Paging, however, provides a huge number of benefits. For example; it's much easier to work with a flat address space than a segmented one. Not to mention that it's much faster too; on modern CPUs with PCID support, switching page mappings is very fast. On segmented system, you have to re-load the LDT every time, which isn't too expensive when segmentation is used lightly, but gets very expensive very quick when you have many segments in your address space.

You could have a segment cache with an LDTID field. It's just an optimization that's not done because few people use x86 segmentation because it doesn't have what it needs to be useful.

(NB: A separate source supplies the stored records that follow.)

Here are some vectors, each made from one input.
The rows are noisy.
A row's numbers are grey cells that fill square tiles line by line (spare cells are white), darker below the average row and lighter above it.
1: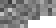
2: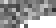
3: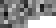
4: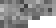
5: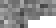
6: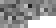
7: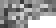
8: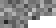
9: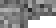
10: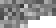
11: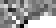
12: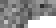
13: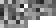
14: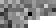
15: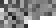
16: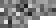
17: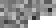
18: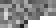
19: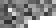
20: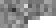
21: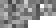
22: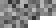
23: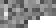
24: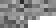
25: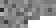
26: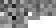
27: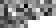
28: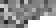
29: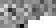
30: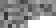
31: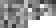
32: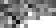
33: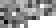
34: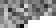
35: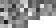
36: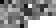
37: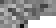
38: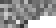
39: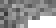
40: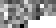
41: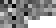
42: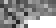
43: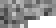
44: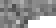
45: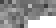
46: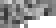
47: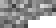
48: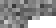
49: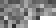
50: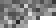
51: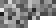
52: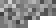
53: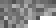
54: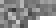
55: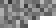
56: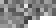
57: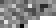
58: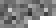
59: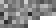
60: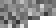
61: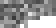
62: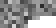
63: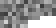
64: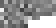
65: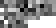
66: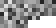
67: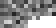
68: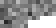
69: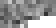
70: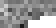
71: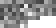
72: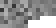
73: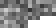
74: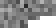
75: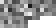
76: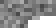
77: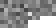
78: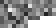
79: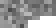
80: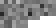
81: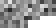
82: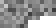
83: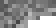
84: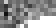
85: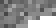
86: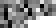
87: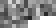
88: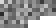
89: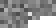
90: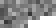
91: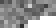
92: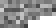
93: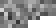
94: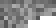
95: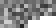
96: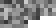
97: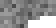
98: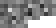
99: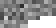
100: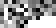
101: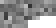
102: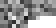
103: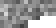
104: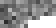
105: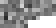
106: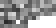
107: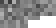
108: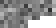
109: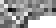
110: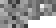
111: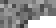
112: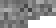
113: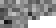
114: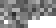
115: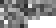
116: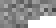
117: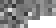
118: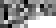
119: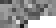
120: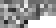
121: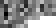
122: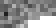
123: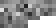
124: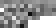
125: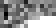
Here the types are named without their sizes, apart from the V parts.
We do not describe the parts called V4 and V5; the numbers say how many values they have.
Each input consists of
a true/false value, together with either a point on a line and a value of V5, or a value of V4.
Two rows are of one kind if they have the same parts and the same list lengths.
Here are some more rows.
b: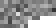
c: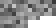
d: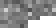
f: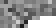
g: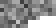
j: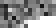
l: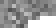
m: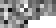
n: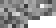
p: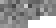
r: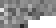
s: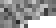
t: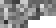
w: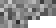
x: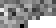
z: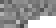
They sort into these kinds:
b, c, j, n, s, w
d, f, g, l, m, p, r, t, x, z

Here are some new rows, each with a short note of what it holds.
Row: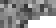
a point on a line, a true/false value and a value of V5
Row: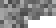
a point on a line, a true/false value and a value of V5
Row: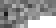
a true/false value and a value of V4
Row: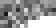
a true/false value and a value of V4
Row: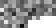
a point on a line, a true/false value and a value of V5
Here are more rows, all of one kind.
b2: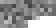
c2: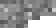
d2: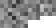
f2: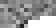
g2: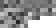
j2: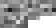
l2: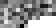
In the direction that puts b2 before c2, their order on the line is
f2, j2, l2, b2, d2, g2, c2.
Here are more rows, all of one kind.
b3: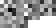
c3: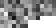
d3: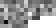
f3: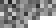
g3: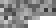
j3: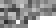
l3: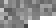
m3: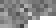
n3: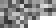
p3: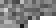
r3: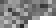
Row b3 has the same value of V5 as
c3, g3 and p3.
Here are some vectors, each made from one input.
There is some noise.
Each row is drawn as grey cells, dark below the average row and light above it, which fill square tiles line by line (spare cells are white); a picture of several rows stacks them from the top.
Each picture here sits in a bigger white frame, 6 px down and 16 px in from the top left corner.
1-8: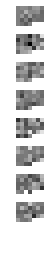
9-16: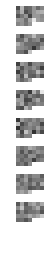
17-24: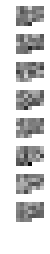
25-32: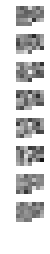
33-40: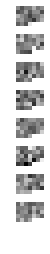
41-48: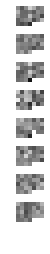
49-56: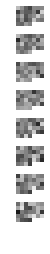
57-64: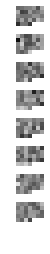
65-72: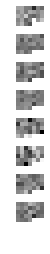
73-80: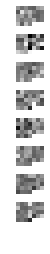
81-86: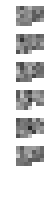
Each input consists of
a node of a 9-node tree.

It also is much more granular; you control memory down to the page, which is very useful for swapping, memory protection, and other things. It also provides clean separation of physical memory and the address space, which is very useful to user applications.

As I said, the most useful thing for a hardware designer to do would be to implement a non-flat address space via a paging mechanism. It wouldn't technically be segmentation in the base-offset sense, but the way, at an assembly-language level, that a program would access the non-flat features of the processor would resemble Intel segmentation.

If you are not convinced that paging is better, look at the mess that C development became in the old days of Win16. Any developer who values their time would not want to mess with that.

Being forced into using a non-flat address space due to address space size limitations is not great. Being able to use a non-flat address space as an organizational tool is a concept with potential.

[linguofreak]

@Linguofreak: I agree with Ivan Godard, who said (paraphrasing) "I would love to make a capability-based architecture, I know how to make a capability-based architecture, but I don't know of any way to sell a capability-based architecture." Security comes dead last in the minds of most consumers, and even most professional administrators. It's sad, but true.

Define your ISA. Come up with a new programming language that has capability features that map closely to the capability features of your ISA, with the reference implementation compiling to an interpreted bytecode that just happens to be your ISA. If the language takes off, port Linux to your ISA. Then implement your ISA in silicon and market it along the lines of "this chip runs FooLang programs *faster*". Then you can start implementing an OS in FooLang that makes better use of the capability features than an OS with legacy baggage from the flat-address-space tradition ever could.

As I've said before, hardware capabilities are what rdos really seems to want. They are not what x86 segmentation provides.

The frustrating thing is that they get *so close*. But without something like what I called the "virtual descriptor table" above (or whatever IBM calls the equivalent z/Arch structure. I can't be arsed to grovel through the z/Arch documentation at the moment), you still need software assistance to provide a capability mechanism.

[nexos]

The microkernel still lives in a flat memory model kernel (even if small) that can contain bugs.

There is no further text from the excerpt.